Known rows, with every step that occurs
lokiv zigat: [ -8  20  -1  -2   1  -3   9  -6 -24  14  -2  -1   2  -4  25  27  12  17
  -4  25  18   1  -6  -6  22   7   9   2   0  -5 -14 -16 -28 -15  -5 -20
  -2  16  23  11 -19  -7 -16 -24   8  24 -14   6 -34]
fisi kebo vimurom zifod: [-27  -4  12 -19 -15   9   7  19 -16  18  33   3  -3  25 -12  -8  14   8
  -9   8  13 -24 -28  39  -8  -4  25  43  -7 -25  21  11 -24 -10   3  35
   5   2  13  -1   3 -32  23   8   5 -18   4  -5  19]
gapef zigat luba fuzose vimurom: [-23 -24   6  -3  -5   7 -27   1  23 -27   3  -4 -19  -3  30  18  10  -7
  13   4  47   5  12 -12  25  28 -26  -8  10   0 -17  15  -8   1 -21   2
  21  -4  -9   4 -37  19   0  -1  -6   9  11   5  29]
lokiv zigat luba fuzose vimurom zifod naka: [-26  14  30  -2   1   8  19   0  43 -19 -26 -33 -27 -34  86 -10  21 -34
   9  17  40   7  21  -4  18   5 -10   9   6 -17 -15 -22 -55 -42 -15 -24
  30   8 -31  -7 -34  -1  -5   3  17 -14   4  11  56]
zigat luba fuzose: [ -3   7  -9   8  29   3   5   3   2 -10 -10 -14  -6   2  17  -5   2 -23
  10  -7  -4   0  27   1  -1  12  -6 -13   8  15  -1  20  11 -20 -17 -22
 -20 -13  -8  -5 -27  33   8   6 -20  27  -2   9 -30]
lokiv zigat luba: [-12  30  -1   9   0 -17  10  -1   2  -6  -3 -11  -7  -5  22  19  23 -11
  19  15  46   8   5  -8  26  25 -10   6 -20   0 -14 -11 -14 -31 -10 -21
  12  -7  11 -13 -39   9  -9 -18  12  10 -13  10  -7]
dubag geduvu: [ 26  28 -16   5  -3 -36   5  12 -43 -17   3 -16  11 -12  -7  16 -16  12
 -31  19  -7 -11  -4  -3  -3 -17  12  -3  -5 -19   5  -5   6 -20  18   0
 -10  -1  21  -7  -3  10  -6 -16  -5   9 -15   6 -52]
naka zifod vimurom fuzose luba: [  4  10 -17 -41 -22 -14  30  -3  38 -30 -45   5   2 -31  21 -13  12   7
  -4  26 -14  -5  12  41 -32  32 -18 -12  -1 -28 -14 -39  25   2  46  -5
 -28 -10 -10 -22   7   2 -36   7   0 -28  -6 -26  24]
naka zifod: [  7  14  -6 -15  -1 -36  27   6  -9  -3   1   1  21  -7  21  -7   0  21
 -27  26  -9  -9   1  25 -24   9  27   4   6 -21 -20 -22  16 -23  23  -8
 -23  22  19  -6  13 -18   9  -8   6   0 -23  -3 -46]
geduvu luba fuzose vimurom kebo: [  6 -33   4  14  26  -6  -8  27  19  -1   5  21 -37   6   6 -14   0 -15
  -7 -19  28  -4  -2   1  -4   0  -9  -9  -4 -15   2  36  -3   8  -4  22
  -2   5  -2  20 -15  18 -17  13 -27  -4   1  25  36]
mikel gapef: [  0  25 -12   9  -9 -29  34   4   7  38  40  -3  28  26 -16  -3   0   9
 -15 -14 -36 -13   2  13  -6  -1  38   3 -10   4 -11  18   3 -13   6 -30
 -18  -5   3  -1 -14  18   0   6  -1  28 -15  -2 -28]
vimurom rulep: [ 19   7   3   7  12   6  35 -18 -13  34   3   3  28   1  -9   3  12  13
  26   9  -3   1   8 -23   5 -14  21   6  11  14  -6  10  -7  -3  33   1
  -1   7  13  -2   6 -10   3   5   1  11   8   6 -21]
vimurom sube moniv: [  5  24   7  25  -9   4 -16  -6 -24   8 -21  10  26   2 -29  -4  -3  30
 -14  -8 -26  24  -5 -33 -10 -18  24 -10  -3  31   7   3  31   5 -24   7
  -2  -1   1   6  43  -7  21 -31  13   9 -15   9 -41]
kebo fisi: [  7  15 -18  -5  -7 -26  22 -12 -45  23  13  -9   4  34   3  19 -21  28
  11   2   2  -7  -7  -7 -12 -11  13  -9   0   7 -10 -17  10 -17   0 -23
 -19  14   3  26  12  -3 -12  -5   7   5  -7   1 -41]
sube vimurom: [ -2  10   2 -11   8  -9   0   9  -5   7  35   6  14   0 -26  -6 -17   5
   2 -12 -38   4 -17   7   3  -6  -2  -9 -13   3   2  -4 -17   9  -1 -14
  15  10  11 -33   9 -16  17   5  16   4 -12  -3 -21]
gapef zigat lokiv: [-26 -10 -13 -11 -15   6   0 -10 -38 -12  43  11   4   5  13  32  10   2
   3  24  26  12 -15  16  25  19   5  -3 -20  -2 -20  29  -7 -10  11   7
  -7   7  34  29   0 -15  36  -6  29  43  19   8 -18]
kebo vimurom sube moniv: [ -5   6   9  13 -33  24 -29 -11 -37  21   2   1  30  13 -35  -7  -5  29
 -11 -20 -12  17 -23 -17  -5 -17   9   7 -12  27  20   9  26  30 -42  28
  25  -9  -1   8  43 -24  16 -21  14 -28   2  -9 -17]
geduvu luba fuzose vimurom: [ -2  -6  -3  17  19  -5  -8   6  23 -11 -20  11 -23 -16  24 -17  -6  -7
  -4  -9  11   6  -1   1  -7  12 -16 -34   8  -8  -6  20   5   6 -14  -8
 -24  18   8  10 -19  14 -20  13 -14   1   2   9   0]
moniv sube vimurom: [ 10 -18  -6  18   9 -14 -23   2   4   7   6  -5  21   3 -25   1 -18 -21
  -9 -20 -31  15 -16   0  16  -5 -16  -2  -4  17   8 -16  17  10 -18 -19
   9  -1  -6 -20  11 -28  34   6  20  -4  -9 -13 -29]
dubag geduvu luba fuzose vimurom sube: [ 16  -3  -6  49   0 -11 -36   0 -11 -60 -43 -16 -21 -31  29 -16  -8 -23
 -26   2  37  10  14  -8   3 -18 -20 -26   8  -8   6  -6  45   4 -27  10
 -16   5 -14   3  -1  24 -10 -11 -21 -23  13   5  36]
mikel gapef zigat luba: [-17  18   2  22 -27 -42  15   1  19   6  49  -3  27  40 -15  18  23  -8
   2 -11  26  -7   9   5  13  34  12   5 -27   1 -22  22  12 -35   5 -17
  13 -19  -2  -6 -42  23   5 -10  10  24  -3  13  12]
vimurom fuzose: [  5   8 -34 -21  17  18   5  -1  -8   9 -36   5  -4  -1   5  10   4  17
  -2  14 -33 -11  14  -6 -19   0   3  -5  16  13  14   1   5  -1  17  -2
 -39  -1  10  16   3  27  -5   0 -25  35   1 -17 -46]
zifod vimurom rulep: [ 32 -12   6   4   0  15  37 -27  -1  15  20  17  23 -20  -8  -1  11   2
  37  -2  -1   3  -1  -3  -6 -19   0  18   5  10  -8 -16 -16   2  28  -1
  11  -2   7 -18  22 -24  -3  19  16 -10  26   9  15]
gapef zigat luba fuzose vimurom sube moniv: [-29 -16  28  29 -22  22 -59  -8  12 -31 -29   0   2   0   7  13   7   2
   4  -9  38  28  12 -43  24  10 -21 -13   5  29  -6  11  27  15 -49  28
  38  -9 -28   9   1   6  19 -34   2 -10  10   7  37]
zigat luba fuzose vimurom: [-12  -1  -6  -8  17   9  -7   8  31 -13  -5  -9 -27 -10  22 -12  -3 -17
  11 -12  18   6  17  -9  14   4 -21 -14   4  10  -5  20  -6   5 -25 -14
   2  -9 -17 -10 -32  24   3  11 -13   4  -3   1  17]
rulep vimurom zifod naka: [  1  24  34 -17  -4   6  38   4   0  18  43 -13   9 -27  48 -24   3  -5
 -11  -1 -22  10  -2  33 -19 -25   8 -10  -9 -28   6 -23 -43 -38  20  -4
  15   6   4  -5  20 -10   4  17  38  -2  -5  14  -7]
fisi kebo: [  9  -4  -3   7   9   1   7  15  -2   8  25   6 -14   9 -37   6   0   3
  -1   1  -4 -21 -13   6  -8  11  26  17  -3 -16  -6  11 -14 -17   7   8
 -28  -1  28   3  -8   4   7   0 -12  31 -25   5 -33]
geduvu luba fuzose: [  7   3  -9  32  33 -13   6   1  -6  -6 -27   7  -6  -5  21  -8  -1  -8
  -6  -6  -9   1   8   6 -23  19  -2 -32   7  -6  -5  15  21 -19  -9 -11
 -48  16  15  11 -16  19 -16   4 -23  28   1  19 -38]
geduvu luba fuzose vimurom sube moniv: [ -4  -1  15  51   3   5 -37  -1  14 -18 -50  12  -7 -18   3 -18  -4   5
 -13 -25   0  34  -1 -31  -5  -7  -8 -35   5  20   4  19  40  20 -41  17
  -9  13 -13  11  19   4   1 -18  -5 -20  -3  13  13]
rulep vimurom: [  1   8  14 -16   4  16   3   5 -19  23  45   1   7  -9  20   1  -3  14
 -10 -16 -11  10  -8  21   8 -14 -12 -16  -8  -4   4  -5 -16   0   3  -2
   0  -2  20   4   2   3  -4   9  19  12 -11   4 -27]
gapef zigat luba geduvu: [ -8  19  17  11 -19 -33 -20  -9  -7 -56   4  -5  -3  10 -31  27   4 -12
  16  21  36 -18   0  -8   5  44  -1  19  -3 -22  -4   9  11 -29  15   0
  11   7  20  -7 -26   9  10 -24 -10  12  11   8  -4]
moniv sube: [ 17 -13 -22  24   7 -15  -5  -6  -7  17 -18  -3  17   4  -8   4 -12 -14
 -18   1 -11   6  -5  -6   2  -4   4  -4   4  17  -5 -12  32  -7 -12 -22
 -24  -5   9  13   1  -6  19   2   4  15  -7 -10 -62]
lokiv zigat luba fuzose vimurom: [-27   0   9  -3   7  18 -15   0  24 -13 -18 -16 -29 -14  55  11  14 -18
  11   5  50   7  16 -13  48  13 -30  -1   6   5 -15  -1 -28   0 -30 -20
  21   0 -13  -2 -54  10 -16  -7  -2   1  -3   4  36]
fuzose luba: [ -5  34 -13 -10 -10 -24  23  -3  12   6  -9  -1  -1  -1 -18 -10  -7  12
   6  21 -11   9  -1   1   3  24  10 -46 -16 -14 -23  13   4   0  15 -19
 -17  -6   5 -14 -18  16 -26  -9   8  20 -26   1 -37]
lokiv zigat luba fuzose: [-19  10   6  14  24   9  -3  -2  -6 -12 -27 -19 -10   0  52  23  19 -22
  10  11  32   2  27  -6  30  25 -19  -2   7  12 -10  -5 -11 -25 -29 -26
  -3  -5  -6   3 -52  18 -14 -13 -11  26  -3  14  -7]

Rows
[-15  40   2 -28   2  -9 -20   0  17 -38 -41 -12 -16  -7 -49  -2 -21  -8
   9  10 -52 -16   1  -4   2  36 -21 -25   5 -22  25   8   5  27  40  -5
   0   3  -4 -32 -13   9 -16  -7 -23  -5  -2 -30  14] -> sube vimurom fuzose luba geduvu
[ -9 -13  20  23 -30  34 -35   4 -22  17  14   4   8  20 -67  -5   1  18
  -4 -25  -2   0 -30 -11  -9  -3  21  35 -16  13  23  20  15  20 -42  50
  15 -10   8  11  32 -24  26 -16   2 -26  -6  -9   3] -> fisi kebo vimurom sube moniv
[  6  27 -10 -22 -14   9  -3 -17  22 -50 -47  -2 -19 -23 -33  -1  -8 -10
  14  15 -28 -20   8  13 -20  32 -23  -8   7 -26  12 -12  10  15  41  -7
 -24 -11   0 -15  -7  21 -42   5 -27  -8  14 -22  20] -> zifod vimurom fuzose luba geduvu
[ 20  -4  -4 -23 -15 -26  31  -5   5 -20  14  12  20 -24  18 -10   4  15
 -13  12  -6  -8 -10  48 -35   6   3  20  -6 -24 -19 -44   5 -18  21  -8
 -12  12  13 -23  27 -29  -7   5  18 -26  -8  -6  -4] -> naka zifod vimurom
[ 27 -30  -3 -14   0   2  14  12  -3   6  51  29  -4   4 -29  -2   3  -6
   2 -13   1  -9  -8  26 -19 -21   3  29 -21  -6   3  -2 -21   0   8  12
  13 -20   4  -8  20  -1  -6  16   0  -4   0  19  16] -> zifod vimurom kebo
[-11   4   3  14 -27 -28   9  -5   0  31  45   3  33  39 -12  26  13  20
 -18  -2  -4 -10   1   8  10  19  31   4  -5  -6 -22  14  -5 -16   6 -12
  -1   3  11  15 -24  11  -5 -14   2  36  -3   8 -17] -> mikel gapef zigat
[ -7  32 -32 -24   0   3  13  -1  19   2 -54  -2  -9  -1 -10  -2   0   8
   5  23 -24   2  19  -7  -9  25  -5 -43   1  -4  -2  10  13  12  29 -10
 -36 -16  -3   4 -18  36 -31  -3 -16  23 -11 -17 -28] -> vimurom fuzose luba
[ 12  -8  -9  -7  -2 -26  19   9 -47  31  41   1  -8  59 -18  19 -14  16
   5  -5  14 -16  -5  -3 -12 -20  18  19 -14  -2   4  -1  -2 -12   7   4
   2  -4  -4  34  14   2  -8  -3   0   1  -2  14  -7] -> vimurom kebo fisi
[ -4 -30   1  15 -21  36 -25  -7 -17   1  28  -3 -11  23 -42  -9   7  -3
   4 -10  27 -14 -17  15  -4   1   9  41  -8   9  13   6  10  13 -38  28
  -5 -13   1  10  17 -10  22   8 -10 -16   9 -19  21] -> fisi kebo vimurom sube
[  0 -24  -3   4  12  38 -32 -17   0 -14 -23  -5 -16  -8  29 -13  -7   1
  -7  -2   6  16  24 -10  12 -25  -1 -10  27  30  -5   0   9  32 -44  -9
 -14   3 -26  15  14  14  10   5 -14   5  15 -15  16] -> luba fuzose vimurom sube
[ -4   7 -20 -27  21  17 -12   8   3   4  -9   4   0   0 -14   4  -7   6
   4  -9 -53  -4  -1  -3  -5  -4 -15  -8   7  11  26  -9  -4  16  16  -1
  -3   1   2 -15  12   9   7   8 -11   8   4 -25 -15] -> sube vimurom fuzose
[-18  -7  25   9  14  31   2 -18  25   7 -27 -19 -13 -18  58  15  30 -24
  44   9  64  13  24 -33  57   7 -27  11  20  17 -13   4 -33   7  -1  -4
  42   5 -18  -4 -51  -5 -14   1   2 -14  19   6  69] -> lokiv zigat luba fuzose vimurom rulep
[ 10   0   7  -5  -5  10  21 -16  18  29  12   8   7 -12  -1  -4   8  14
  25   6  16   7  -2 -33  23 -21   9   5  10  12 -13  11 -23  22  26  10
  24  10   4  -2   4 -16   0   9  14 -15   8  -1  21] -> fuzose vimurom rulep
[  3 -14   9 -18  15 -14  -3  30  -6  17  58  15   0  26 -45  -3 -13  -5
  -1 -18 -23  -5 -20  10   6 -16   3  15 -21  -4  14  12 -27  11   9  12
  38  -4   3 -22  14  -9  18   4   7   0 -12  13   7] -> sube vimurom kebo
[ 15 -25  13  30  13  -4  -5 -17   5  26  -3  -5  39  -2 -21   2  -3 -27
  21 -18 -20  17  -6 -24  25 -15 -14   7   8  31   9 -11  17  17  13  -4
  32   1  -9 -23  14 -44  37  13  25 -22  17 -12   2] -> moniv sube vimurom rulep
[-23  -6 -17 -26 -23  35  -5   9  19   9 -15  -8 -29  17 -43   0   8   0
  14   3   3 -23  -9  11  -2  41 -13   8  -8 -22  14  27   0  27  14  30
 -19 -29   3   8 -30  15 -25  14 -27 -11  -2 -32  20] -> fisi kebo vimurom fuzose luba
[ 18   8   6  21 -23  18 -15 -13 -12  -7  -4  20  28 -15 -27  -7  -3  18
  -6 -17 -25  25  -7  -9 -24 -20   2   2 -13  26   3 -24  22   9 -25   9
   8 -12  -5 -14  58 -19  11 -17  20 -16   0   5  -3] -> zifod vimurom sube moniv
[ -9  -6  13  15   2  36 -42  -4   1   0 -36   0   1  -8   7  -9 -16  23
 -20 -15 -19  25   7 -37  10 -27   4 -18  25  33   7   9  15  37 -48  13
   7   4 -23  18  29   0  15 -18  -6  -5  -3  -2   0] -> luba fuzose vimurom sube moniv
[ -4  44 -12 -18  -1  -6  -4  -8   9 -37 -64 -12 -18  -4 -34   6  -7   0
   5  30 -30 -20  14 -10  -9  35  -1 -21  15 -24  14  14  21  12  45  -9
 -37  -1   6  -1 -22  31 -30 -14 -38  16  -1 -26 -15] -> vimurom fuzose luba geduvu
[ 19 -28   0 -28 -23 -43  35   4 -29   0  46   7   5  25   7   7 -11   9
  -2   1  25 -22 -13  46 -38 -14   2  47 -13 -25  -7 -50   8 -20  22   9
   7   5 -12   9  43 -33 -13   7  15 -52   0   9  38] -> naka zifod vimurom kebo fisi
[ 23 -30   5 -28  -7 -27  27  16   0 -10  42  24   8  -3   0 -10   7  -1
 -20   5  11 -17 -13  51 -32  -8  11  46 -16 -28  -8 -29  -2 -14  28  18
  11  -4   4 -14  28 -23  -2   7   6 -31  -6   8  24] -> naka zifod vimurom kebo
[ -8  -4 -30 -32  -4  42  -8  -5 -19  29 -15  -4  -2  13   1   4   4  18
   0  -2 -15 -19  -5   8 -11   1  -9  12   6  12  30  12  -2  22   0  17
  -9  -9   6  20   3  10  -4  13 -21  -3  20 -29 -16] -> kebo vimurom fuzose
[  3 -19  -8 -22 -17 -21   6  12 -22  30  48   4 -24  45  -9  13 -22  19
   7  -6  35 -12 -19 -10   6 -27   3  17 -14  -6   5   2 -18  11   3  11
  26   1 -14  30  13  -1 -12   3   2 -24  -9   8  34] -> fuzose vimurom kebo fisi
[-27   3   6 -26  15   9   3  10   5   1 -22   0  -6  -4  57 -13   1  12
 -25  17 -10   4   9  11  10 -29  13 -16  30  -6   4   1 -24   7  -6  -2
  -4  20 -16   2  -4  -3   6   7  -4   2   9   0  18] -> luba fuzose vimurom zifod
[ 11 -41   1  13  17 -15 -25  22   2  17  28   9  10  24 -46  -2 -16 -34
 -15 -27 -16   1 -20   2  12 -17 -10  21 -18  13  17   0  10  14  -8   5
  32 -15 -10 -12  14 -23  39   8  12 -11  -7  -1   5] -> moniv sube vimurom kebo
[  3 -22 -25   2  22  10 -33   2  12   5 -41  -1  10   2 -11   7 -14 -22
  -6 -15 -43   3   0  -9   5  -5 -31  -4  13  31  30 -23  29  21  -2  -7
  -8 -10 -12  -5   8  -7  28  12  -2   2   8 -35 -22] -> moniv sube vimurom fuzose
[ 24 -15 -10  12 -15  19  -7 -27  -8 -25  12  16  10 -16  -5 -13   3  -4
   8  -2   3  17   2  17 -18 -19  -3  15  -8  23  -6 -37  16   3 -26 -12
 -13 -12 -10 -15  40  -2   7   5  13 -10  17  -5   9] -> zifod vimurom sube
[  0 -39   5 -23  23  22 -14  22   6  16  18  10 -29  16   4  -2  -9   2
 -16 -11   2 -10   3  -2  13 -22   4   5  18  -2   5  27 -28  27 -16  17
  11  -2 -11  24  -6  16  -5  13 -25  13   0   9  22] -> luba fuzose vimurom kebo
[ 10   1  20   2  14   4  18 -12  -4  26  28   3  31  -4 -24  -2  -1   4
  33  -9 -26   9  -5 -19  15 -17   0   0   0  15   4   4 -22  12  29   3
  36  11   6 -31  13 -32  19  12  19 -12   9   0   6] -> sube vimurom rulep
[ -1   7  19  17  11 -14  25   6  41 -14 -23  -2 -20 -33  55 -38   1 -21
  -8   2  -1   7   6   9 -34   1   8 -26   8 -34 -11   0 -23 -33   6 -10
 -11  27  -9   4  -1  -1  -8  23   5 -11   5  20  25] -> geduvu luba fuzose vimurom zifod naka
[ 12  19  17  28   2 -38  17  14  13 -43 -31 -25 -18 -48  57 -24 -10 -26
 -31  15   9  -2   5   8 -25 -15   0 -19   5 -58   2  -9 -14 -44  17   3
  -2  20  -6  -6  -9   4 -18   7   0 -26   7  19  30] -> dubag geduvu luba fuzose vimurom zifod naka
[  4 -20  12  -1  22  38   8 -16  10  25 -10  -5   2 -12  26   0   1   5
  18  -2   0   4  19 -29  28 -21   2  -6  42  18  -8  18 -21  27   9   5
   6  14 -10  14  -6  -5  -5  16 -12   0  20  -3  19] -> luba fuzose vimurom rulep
━━━━━━━━━━━━━━━━━━━━━━━━━━━━━━
TASK STATEMENT: Which lines above hold the word "naka"? Copy each of them.

WORKED SOLUTION:
lokiv zigat luba fuzose vimurom zifod naka: [-26  14  30  -2   1   8  19   0  43 -19 -26 -33 -27 -34  86 -10  21 -34
naka zifod vimurom fuzose luba: [  4  10 -17 -41 -22 -14  30  -3  38 -30 -45   5   2 -31  21 -13  12   7
naka zifod: [  7  14  -6 -15  -1 -36  27   6  -9  -3   1   1  21  -7  21  -7   0  21
rulep vimurom zifod naka: [  1  24  34 -17  -4   6  38   4   0  18  43 -13   9 -27  48 -24   3  -5
 -12  12  13 -23  27 -29  -7   5  18 -26  -8  -6  -4] -> naka zifod vimurom
   7   5 -12   9  43 -33 -13   7  15 -52   0   9  38] -> naka zifod vimurom kebo fisi
  11  -4   4 -14  28 -23  -2   7   6 -31  -6   8  24] -> naka zifod vimurom kebo
 -11  27  -9   4  -1  -1  -8  23   5 -11   5  20  25] -> geduvu luba fuzose vimurom zifod naka
  -2  20  -6  -6  -9   4 -18   7   0 -26   7  19  30] -> dubag geduvu luba fuzose vimurom zifod naka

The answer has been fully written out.